Observation data (J2000 epoch)
- Constellation: Leo
- Right ascension: 10^{h} 53^{m} 00.1481^{s}
- Declination: +17° 34′ 26.497″
- Redshift: 0.003776
- Heliocentric radial velocity: 1132 ± 1 km/s
- Distance: 70.6 ± 5.1 Mly (21.66 ± 1.56 Mpc)
- Apparent magnitude (V): 13.1

Characteristics
- Type: SAd
- Size: ~68,000 ly (20.8 kpc) (estimated)
- Apparent size (V): 2.8′ × 1.4′

Other designations
- 2MASX J10530011+1734250, UGC 6000, MCG +03-28-025, PGC 32671, CGCG 095-056

= NGC 3443 =

Galaxy in the constellation Leo)

NGC 3443 is a spiral galaxy in the constellation of Leo. Its velocity with respect to the cosmic microwave background is 1468 ± 24 km/s, which corresponds to a Hubble distance of 21.66 ± 1.56 Mpc (~70.6 million light-years). It was discovered by American astronomer Lewis Swift on April 24, 1887.

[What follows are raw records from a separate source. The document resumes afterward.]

Below are the code and all the weights of a small trained network. Each question names an input and a target symbol and asks about switching units off, where a switched-off unit gives its printed mean instead of its output.

import numpy as np


def w(rows, s, z=0):
    codes = np.array(rows[::2]) - 128.0
    scale = np.full(codes.shape[1], s)
    scale[-1] = z or s
    return codes * scale


def f(y):
    return y / 2 * (1 + np.tanh(0.7978845608 * (y + 0.044715 * y**3)))


def softmax(a):
    e = np.exp(a - a.max(-1, keepdims=True))
    return e / e.sum(-1, keepdims=True)


def log_softmax(a):
    a = a - a.max(-1, keepdims=True)
    return a - np.log(np.exp(a).sum(-1, keepdims=True))


def net(x, mask):
    ids = ['ΔΞΩαεζθμσφψ'.index(c) for c in x.split()]
    T = len(ids)
    res = E[ids] + P[:T]
    u = 0
    for l in range(2):
        r = res
        for j in range(3):
            rows = slice(4 * j, 4 * j + 4)
            q, k, v = (r @ M[l][rows].T for M in (Q, K, V))
            z = softmax(np.where(np.tri(T) > 0, q @ k.T / 4**0.5, -1e9)) @ v
            o = O[l][rows]
            res = res + np.where(mask[u + j], z, o[:, -1]) @ o[:, :-1]
        u += 3
        y = f(res @ A[l][:, :-1].T + A[l][:, -1])
        res = res + np.where(mask[u : u + 8], y, B[l][:, -1]) @ B[l][:, :-1]
        u += 8
    return log_softmax(res[-1] @ U[:, :-1].T + U[:, -1])


Q, K, V, O, A, B = {}, {}, {}, {}, {}, {}
E = w([
[137,134,142],'Δ',
[146,125,141],'Ξ',
[153,156,139],'Ω',
[160,119,137],'α',
[118,133,151],'ε',
[147,104,144],'ζ',
[146,129,139],'θ',
[140,65,132],'μ',
[122,56,148],'σ',
[133,231,155],'φ',
[96,2,156],'ψ',
],0.0088)
P = w([
[153,120,81],'0',
[10,87,117],'1',
[210,122,229],'2',
[116,118,151],'3',
[65,142,70],'4',
[223,152,241],'5',
[88,144,153],'6',
[62,176,58],'7',
[223,173,253],'8',
[52,172,151],'9',
[30,210,55],'10',
[238,207,255],'11',
[98,107,132],'12',
],0.011)
Q[0] = w([
[161,169,173],'L0H1',
[71,157,153],'L0H1',
[96,151,131],'L0H1',
[198,47,142],'L0H1',
[123,113,221],'L0H2',
[105,226,124],'L0H2',
[99,115,251],'L0H2',
[173,53,114],'L0H2',
[130,27,64],'L0H3',
[22,121,9],'L0H3',
[175,183,253],'L0H3',
[227,58,165],'L0H3',
],0.0059)
K[0] = w([
[154,112,88],'L0H1',
[153,97,136],'L0H1',
[153,133,142],'L0H1',
[44,137,84],'L0H1',
[205,143,153],'L0H2',
[76,121,184],'L0H2',
[254,112,148],'L0H2',
[146,145,78],'L0H2',
[139,66,98],'L0H3',
[142,61,163],'L0H3',
[139,230,109],'L0H3',
[124,154,59],'L0H3',
],0.008)
V[0] = w([
[59,124,67],'L0H1',
[82,108,249],'L0H1',
[196,125,165],'L0H1',
[120,119,229],'L0H1',
[46,85,90],'L0H2',
[69,114,34],'L0H2',
[163,141,37],'L0H2',
[49,101,182],'L0H2',
[141,65,69],'L0H3',
[48,157,187],'L0H3',
[163,60,142],'L0H3',
[101,158,196],'L0H3',
],0.011)
O[0] = w([
[130,254,148,82],'L0H1',
[168,118,49,216],'L0H1',
[126,4,137,159],'L0H1',
[172,95,59,201],'L0H1',
[77,205,95,53],'L0H2',
[33,194,128,2],'L0H2',
[83,141,201,49],'L0H2',
[148,171,53,149],'L0H2',
[71,156,162,93],'L0H3',
[164,151,71,165],'L0H3',
[59,121,127,138],'L0H3',
[172,87,51,170],'L0H3',
],0.0081,0.0038)
A[0] = w([
[127,215,151,175],'L0N1',
[57,2,157,94],'L0N2',
[114,176,173,221],'L0N3',
[210,147,251,253],'L0N4',
[9,119,60,207],'L0N5',
[174,41,82,187],'L0N6',
[40,127,45,57],'L0N7',
[136,158,25,49],'L0N8',
],0.008,0.0017)
B[0] = w([
[84,183,108,122],'L0N1',
[78,46,106,151],'L0N2',
[46,177,145,125],'L0N3',
[200,176,237,225],'L0N4',
[117,249,92,178],'L0N5',
[140,120,30,255],'L0N6',
[149,255,132,166],'L0N7',
[60,93,228,161],'L0N8',
],0.0062,0.0092)
Q[1] = w([
[99,126,85],'L1H1',
[165,249,178],'L1H1',
[157,104,118],'L1H1',
[172,177,176],'L1H1',
[159,117,86],'L1H2',
[105,193,153],'L1H2',
[106,135,91],'L1H2',
[141,116,174],'L1H2',
[134,180,115],'L1H3',
[131,88,171],'L1H3',
[178,158,101],'L1H3',
[177,148,123],'L1H3',
],0.012)
K[1] = w([
[135,92,243],'L1H1',
[174,96,31],'L1H1',
[83,144,120],'L1H1',
[138,121,39],'L1H1',
[82,177,221],'L1H2',
[160,146,1],'L1H2',
[52,135,105],'L1H2',
[231,103,110],'L1H2',
[104,193,84],'L1H3',
[216,42,119],'L1H3',
[85,133,16],'L1H3',
[105,122,20],'L1H3',
],0.0073)
V[1] = w([
[180,157,186],'L1H1',
[44,148,89],'L1H1',
[107,75,136],'L1H1',
[70,102,20],'L1H1',
[76,101,162],'L1H2',
[192,146,232],'L1H2',
[146,234,134],'L1H2',
[121,254,97],'L1H2',
[203,143,89],'L1H3',
[137,87,50],'L1H3',
[178,129,93],'L1H3',
[75,124,115],'L1H3',
],0.0085)
O[1] = w([
[151,251,87,160],'L1H1',
[85,76,210,132],'L1H1',
[225,43,113,121],'L1H1',
[91,32,158,67],'L1H1',
[145,97,44,131],'L1H2',
[142,237,110,254],'L1H2',
[43,198,145,224],'L1H2',
[2,130,177,200],'L1H2',
[93,202,197,128],'L1H3',
[45,112,191,125],'L1H3',
[89,185,196,125],'L1H3',
[124,73,129,149],'L1H3',
],0.0063,0.0097)
A[1] = w([
[237,150,101,62],'L1N1',
[62,155,165,66],'L1N2',
[212,191,141,107],'L1N3',
[105,183,47,254],'L1N4',
[223,71,78,122],'L1N5',
[183,2,115,213],'L1N6',
[54,188,100,54],'L1N7',
[161,226,87,73],'L1N8',
],0.0086,0.0093)
B[1] = w([
[62,95,37,194],'L1N1',
[184,153,80,151],'L1N2',
[12,114,93,205],'L1N3',
[138,218,226,255],'L1N4',
[238,104,91,175],'L1N5',
[179,59,255,167],'L1N6',
[208,13,115,193],'L1N7',
[76,24,83,195],'L1N8',
],0.0087,0.02)
U = w([
[101,208,220,233],'Δ',
[162,222,135,170],'Ξ',
[48,155,93,109],'Ω',
[139,36,49,122],'α',
[154,117,103,156],'ε',
[51,62,121,92],'ζ',
[126,106,95,196],'θ',
[106,84,204,122],'μ',
[237,141,143,37],'σ',
[94,117,22,2],'φ',
[191,120,255,44],'ψ',
],0.0091,0.0071)

Each question gives the input, a string of symbols that net reads in full, and the target symbol t.
The units are the heads (4 rows each of Q, K, V and O) and the neurons (one row each of A and B). Each row of codes is followed by its name. A weight is (code - 128) times the scale printed after its matrix; where a second scale follows, it is the last column's (O, A, B and U).
mask holds one flag per unit, layer by layer, with each layer's heads first. A switched-off unit (its flag False) gives its mean, the last column of its rows in O or B, instead of its output. The means were averaged over made-up inputs and are rounded, as every weight is.
A unit's drop is (log p(t) with every unit on - log p(t) with that unit switched off) / (log p(t) with every unit on - log p(t) with every unit switched off).
The circuit of an input: a set's keep is (log p(t) with only the set's units on - log p(t) with every unit switched off) / (log p(t) with every unit on - log p(t) with every unit switched off). Starting from the 12 units with the biggest drops (on a tie, the unit counted first), units are removed one at a time, each time the one whose removal leaves the highest keep (on an exact tie, the one counted first), for as long as the keep stays at least 0.8.
units of the circuit, in order: the units of the circuit, biggest drop first
unit that matters most: the unit with the biggest drop
top k neurons: the k neurons with the biggest drops, biggest first
top k neurons in layer l: the k neurons of layer l with the biggest drops, biggest first
which heads matter: for each layer, one digit per head in row order, 1 if its drop is at least 0.15 and else 0, layers parted by /
input Ξ ζ ε θ θ Δ μ α Δ α μ, target Ξ: units of the circuit, in order => L1H1, L0N4
input ψ Ξ α Ω, target ζ: unit that matters most => L0H2
input μ α α Ω μ Ξ ζ Δ σ μ, target ψ: which heads matter => 111 / 110
input ζ ε ε σ, target σ: units of the circuit, in order => L1H2, L1N5, L1N8
input Ω α α α α Ω θ Ω ψ φ Δ Ω, target α: units of the circuit, in order => L0H2, L1N4
input Ξ Ω α α α ε ζ α Δ α σ ψ, target ψ: units of the circuit, in order => L1H1, L1N6, L0H2
input ζ φ ζ Ξ σ, target Δ: units of the circuit, in order => L1N4, L1N1, L0H2
input α ε ζ φ μ μ α ε Ω α φ θ, target α: top 3 neurons => L0N8, L1N4, L0N6
input α Δ Δ σ φ, target Δ: units of the circuit, in order => L0H2, L1N4
input θ φ ψ Ω φ μ α Δ, target Δ: units of the circuit, in order => L1N1, L1N5
input Ω μ ψ ψ, target φ: which heads matter => 111 / 111
input Δ μ Ξ ζ φ ψ Δ θ Ξ α, target Ξ: units of the circuit, in order => L0N4, L1H1, L1N4
input α Δ φ Δ Δ ζ ε ε ε Δ, target α: units of the circuit, in order => L0H3, L1H2, L0H1, L0H2
input α ε θ ζ α μ θ ψ Ξ μ φ ζ, target α: units of the circuit, in order => L0H2, L1N4
input φ α ζ σ μ α θ, target Ω: top neuron in layer 1 => L1N8
input Ω ψ ζ α Ξ σ Δ θ φ ζ φ ε ψ, target φ: units of the circuit, in order => L1H1, L0N4, L1N8
input θ μ θ ψ φ ε Ξ θ θ φ Δ μ, target α: top 3 neurons => L0N8, L1N4, L0N6
input α μ ψ Ξ, target α: units of the circuit, in order => L1H2, L1N1
input ψ φ φ, target ψ: top 3 neurons in layer 0 => L0N5, L0N4, L0N7
input α α α ψ Ξ σ ψ σ Ω ζ, target α: top neuron => L0N2
input ζ ψ Ω, target ψ: units of the circuit, in order => L1H1, L0N4, L1N6
input σ φ ψ, target ψ: units of the circuit, in order => L1H2, L1N6
input σ φ α, target α: top 4 neurons in layer 0 => L0N4, L0N6, L0N2, L0N8
input α φ ε ψ, target α: top 4 neurons in layer 0 => L0N2, L0N4, L0N6, L0N7
input ζ μ Ξ α Ξ σ φ Ω, target Δ: top 3 neurons => L1N4, L1N1, L1N5
input Δ Ω α ζ, target Ξ: top 2 neurons => L1N7, L0N4
input ζ ζ α ε α μ α ψ μ Δ Ω Ξ μ, target σ: unit that matters most => L0H2
input Ω ζ φ, target α: top 3 neurons in layer 1 => L1N4, L1N1, L1N3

One supernova has been observed in NGC 3443: SN 2024ehs (Type II, mag. 18.098) was discovered by ATLAS on March 15, 2024.

== NGC 3370 Group ==
According to A.M. Garcia, the galaxy NGC 3443 is a member of the NGC 3370 group (also known as LGG 219) that includes NGC 3370, NGC 3454, NGC 3455, and UGC 5945.